The Autism Mama has been known to accept the diagnosis differently than her counterpart, the Autism Dad. Sometimes she accepts it sooner, while he ponders things like statistics and research and outcomes. She has a pick-ourselves-up-by-the-bootstraps kind of resolve, while he—ever pragmatic—prefers the wait-and-see-approach.

She can’t wait, because she knows. She is the mother, and her knowing is nearly a physical sensation, like a small, beautiful winged butterfly hammering inside her ribcage.

She marches forward like a soldier into an IEP battle, headlong into social groups and online forums and the gluten-free aisle at the grocery store.

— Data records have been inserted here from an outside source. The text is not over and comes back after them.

Here is a tiny trained network, its code and every weight. The questions are about switching its units off for an input and a target symbol, where a switched-off unit gives its printed mean instead of its output.

import numpy as np


def w(rows, s, z=0):
    codes = np.array(rows[::2]) - 128.0
    scale = np.full(codes.shape[1], s)
    scale[-1] = z or s
    return codes * scale


def f(y):
    return y / 2 * (1 + np.tanh(0.7978845608 * (y + 0.044715 * y**3)))


def softmax(a):
    e = np.exp(a - a.max(-1, keepdims=True))
    return e / e.sum(-1, keepdims=True)


def log_softmax(a):
    a = a - a.max(-1, keepdims=True)
    return a - np.log(np.exp(a).sum(-1, keepdims=True))


def net(x, mask):
    ids = ['ΓΠΨζημτ'.index(c) for c in x.split()]
    T = len(ids)
    res = E[ids] + P[:T]
    u = 0
    for l in range(3):
        q, k, v = (res @ M[l].T for M in (Q, K, V))
        z = softmax(np.where(np.tri(T) > 0, q @ k.T / 3**0.5, -1e9)) @ v
        res = res + np.where(mask[u], z, O[l][:, -1]) @ O[l][:, :-1]
        u += 1
        y = f(res @ A[l][:, :-1].T + A[l][:, -1])
        res = res + np.where(mask[u : u + 8], y, B[l][:, -1]) @ B[l][:, :-1]
        u += 8
    return log_softmax(res[-1] @ U[:, :-1].T + U[:, -1])


Q, K, V, O, A, B = {}, {}, {}, {}, {}, {}
E = w([
[93,60,129,77,118,126,112,140,50],'Γ',
[118,15,123,103,160,220,95,104,161],'Π',
[131,211,144,76,86,163,40,113,173],'Ψ',
[152,181,98,158,161,176,4,178,212],'ζ',
[194,153,43,226,115,100,78,63,159],'η',
[147,170,87,140,126,147,129,235,94],'μ',
[131,90,113,72,67,133,225,212,210],'τ',
],0.021)
P = w([
[170,213,152,1,205,160,132,107,112],'0',
[164,174,114,43,210,126,134,113,96],'1',
[166,159,100,73,189,115,133,124,104],'2',
[139,151,91,100,167,110,116,126,94],'3',
[125,125,99,118,136,136,130,96,105],'4',
[115,107,100,136,114,142,129,95,103],'5',
[101,96,90,157,103,134,123,122,96],'6',
[95,81,80,182,100,132,114,147,91],'7',
[93,62,91,194,68,142,124,136,101],'8',
[73,53,91,226,45,154,131,118,113],'9',
[81,48,55,223,50,119,124,207,95],'10',
[85,42,92,232,20,206,121,141,114],'11',
],0.0096)
Q[0] = w([
[1,54,116,67,65,89,124,125,33],'L0H0',
[137,38,127,51,5,146,61,203,151],'L0H0',
[98,137,44,152,49,167,50,117,34],'L0H0',
],0.007)
K[0] = w([
[119,101,167,146,24,144,125,243,112],'L0H0',
[1,37,84,192,122,198,120,163,186],'L0H0',
[92,164,68,234,89,117,123,59,110],'L0H0',
],0.0076)
V[0] = w([
[57,42,87,163,50,88,110,125,153],'L0H0',
[75,158,65,151,78,103,92,132,155],'L0H0',
[17,171,3,93,37,101,159,134,227],'L0H0',
],0.0044)
O[0] = w([
[89,183,8,108,48,118,2,108,62,238],'L0H0',
[251,130,234,8,55,246,171,196,138,254],'L0H0',
[237,26,92,165,206,96,96,90,148,237],'L0H0',
],0.0079,0.0024)
A[0] = w([
[54,190,128,142,119,118,104,1,118,4],'L0N0',
[204,174,109,187,130,72,128,64,93,52],'L0N1',
[62,169,161,83,65,143,106,177,192,63],'L0N2',
[160,147,172,115,118,215,171,188,121,143],'L0N3',
[118,119,119,118,133,172,126,194,202,98],'L0N4',
[140,127,74,125,101,94,78,198,50,227],'L0N5',
[174,116,84,129,188,182,142,148,163,88],'L0N6',
[137,99,154,113,178,39,14,81,85,182],'L0N7',
],0.0074,0.0024)
B[0] = w([
[152,147,185,141,182,168,121,179,106,130],'L0N0',
[177,43,191,80,171,85,163,85,97,226],'L0N1',
[143,3,134,101,74,124,59,128,221,146],'L0N2',
[154,211,45,135,136,64,110,95,94,149],'L0N3',
[149,97,87,103,233,131,125,177,159,171],'L0N4',
[159,125,171,154,136,198,140,43,147,255],'L0N5',
[52,86,235,83,75,161,90,116,60,196],'L0N6',
[144,128,105,26,46,166,211,79,210,184],'L0N7',
],0.0071,0.0079)
Q[1] = w([
[132,204,144,167,113,76,88,176,247],'L1H0',
[161,38,96,50,152,161,152,3,172],'L1H0',
[225,184,202,150,175,112,188,136,159],'L1H0',
],0.0052)
K[1] = w([
[100,91,134,2,191,153,225,120,246],'L1H0',
[175,47,65,175,21,222,136,184,168],'L1H0',
[141,169,89,59,133,145,115,113,109],'L1H0',
],0.0071)
V[1] = w([
[171,185,63,129,133,184,190,175,92],'L1H0',
[167,92,127,153,115,157,224,133,116],'L1H0',
[219,96,73,254,150,77,123,118,117],'L1H0',
],0.0071)
O[1] = w([
[193,12,112,197,135,227,85,63,60,63],'L1H0',
[168,133,95,107,232,196,123,137,72,233],'L1H0',
[82,173,158,174,138,131,214,159,206,252],'L1H0',
],0.012,0.004)
A[1] = w([
[84,116,145,107,190,123,141,150,149,22],'L1N0',
[67,149,109,130,127,86,164,108,75,254],'L1N1',
[175,147,112,152,125,170,90,122,108,109],'L1N2',
[192,97,179,107,140,113,120,122,179,173],'L1N3',
[99,123,86,129,105,143,91,100,80,75],'L1N4',
[107,192,140,90,116,148,112,70,133,45],'L1N5',
[148,247,86,99,86,112,86,140,154,202],'L1N6',
[47,92,106,87,143,151,91,141,148,100],'L1N7',
],0.011,0.002)
B[1] = w([
[102,74,111,140,116,107,104,119,172,142],'L1N0',
[100,198,206,88,101,152,165,106,140,135],'L1N1',
[107,184,130,123,142,2,145,128,119,197],'L1N2',
[163,215,99,154,110,41,123,82,150,254],'L1N3',
[103,178,134,70,127,130,103,168,172,183],'L1N4',
[138,85,68,78,118,106,160,114,180,172],'L1N5',
[70,125,89,138,212,120,142,162,74,183],'L1N6',
[182,175,109,198,128,179,93,92,158,235],'L1N7',
],0.009,0.0094)
Q[2] = w([
[253,229,122,124,115,103,208,1,154],'L2H0',
[161,72,143,210,159,72,173,126,125],'L2H0',
[143,90,234,101,66,99,247,179,37],'L2H0',
],0.0051)
K[2] = w([
[86,117,119,239,111,157,254,150,143],'L2H0',
[90,44,223,120,148,107,151,130,169],'L2H0',
[63,237,243,111,168,75,194,122,32],'L2H0',
],0.0062)
V[2] = w([
[121,55,130,155,145,254,170,151,166],'L2H0',
[149,83,98,56,102,103,209,201,125],'L2H0',
[137,141,40,174,219,36,79,178,189],'L2H0',
],0.006)
O[2] = w([
[156,71,147,20,158,167,76,81,135,109],'L2H0',
[174,69,2,74,42,202,168,211,78,72],'L2H0',
[52,7,114,174,112,186,167,229,231,255],'L2H0',
],0.0078,0.0091)
A[2] = w([
[158,130,5,55,130,128,146,70,95,183],'L2N0',
[139,118,53,157,24,116,115,42,114,123],'L2N1',
[11,124,133,123,172,191,128,158,2,193],'L2N2',
[173,172,157,65,133,107,17,216,167,125],'L2N3',
[201,208,116,129,95,58,182,97,65,107],'L2N4',
[233,84,105,105,83,133,117,188,86,3],'L2N5',
[80,144,110,148,210,189,199,213,157,11],'L2N6',
[117,160,80,203,126,99,113,116,91,103],'L2N7',
],0.0067,0.0033)
B[2] = w([
[188,154,135,185,162,169,104,178,74,234],'L2N0',
[128,112,165,138,2,66,128,223,71,196],'L2N1',
[77,52,141,194,202,79,174,45,131,148],'L2N2',
[109,52,137,88,179,187,184,148,79,222],'L2N3',
[88,143,139,130,122,186,97,117,93,255],'L2N4',
[10,189,182,160,163,51,117,117,122,166],'L2N5',
[177,133,165,104,54,123,69,57,69,242],'L2N6',
[66,45,171,105,173,100,138,103,197,199],'L2N7',
],0.007,0.008)
U = w([
[103,138,124,157,100,142,74,113,106,58],'Γ',
[109,61,165,56,139,83,102,81,156,182],'Π',
[75,91,89,121,69,89,85,91,136,34],'Ψ',
[95,83,254,127,92,124,101,191,153,43],'ζ',
[76,187,127,156,141,187,199,127,167,223],'η',
[70,29,123,174,136,119,141,64,75,65],'μ',
[176,38,113,132,120,149,139,172,144,251],'τ',
],0.0067,0.0019)

Each question gives the input, a string of symbols that net reads in full, and the target symbol t.
The units are the heads (3 rows each of Q, K, V and O) and the neurons (one row each of A and B). Each row of codes is followed by its name. A weight is (code - 128) times the scale printed after its matrix; where a second scale follows, it is the last column's (O, A, B and U).
mask holds one flag per unit, layer by layer, with each layer's heads first. A switched-off unit (its flag False) gives its mean, the last column of its rows in O or B, instead of its output. The means were averaged over made-up inputs and are rounded, as every weight is.
A unit's drop is (log p(t) with every unit on - log p(t) with that unit switched off) / (log p(t) with every unit on - log p(t) with every unit switched off).
The circuit of an input: a set's keep is (log p(t) with only the set's units on - log p(t) with every unit switched off) / (log p(t) with every unit on - log p(t) with every unit switched off). Starting from the 12 units with the biggest drops (on a tie, the unit counted first), units are removed one at a time, each time the one whose removal leaves the highest keep (on an exact tie, the one counted first), for as long as the keep stays at least 0.8.
circuit, biggest first: the units of the circuit, biggest drop first
unit that matters most: the unit with the biggest drop
k most important neurons: the k neurons with the biggest drops, biggest first
top k neurons in layer l: the k neurons of layer l with the biggest drops, biggest first
input η ζ η Π ζ, target Π: circuit, biggest first	[L2H0, L1N7, L1N2]
input Π τ η Γ, target τ: most important neuron	[L0N7]
input η Π Γ Π Γ Γ, target Π: 2 most important neurons	[L1N7, L1N4]
input η Ψ Ψ, target Ψ: circuit, biggest first	[L2H0, L0N1, L1H0, L1N5]
input Ψ Π η Γ ζ Γ, target ζ: circuit, biggest first	[L0N1, L1N3, L2H0, L1N6]
input η Γ Γ Γ η τ τ η Π Γ τ η, target Π: circuit, biggest first	[L1H0, L2H0, L1N2]
input η η η Π η, target Π: circuit, biggest first	[L2H0, L1N7, L1N2]
input Π η Γ Γ η η Ψ, target Π: 3 most important neurons	[L1N7, L1N6, L1N2]
input Γ η τ Π τ τ Π η, target τ: circuit, biggest first	[L2H0, L0N1]
input η Γ Π Π Π ζ, target Π: circuit, biggest first	[L2H0, L1N2, L1N3, L0H0]
input η η Ψ Γ η η Γ τ Γ ζ, target τ: 3 most important neurons	[L1N2, L0N4, L2N3]
input η ζ Γ Γ η η τ Γ Γ η Π, target Π: circuit, biggest first	[L2H0, L1N7]
input τ Ψ η Π μ η Π Γ η Π Π, target Π: circuit, biggest first	[L1N7, L2H0]
input Γ τ η η Π η Γ Π η Π η Π, target η: top 2 neurons in layer 0	[L0N1, L0N7]
input Γ η Ψ, target Ψ: unit that matters most	L0N2
input Ψ η η Γ Ψ Γ η Γ Ψ Γ, target Ψ: circuit, biggest first	[L0N1, L0H0]
input Π Ψ η τ ζ Π η Γ Π, target η: 4 most important neurons	[L1N7, L2N6, L0N4, L1N5]
input τ η τ η τ η, target τ: circuit, biggest first	[L2H0, L0H0]
input η Π η Π Γ Π η Ψ Γ, target η: 2 most important neurons	[L0N7, L1N1]
input ζ η μ η η Γ η ζ, target ζ: 4 most important neurons	[L0N1, L0N4, L2N6, L0N2]
input η Γ η Γ η Γ Γ Γ Π Γ, target Π: 2 most important neurons	[L1N7, L0N1]
input μ η Γ, target μ: unit that matters most	L1N3
input τ η μ η, target μ: 2 most important neurons	[L0N1, L0N3]
input Π Ψ Γ, target Ψ: 2 most important neurons	[L0N2, L1N5]
input τ η Π ζ η η η Π Π Ψ, target Π: 4 most important neurons	[L1N2, L1N7, L0N2, L2N3]
input η Γ τ, target τ: 2 most important neurons	[L0N4, L2N0]
input Ψ τ ζ Ψ, target τ: unit that matters most	L2H0
input ζ Γ Ψ η Γ, target η: 2 most important neurons	[L1N1, L0N1]
input η Γ ζ Π τ η Ψ Ψ, target τ: 3 most important neurons	[L0N2, L2N3, L2N0]
input μ η η τ μ Ψ μ η Γ Γ ζ, target τ: 2 most important neurons	[L1N2, L2N3]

Because deep down, where the caged butterfly flutters, she knows she has just one chance to raise this child. Time is always running ahead of the Autism Mama like a clock with legs.

She is constantly balancing the things she cannot change with the things she’s trying to change–to understand the enigma in front of her so she may one day help others understand him, too.

And one morning, after he’s left for school and she’s straightening up his room, she looks at the long line of blood-tinged teeth on her son’s nightstand. Without even thinking, she sweeps them into a plastic bag with her hand, walks down to the basement, and nestles them next to a pink-haired troll lying on its side in a large cardboard box.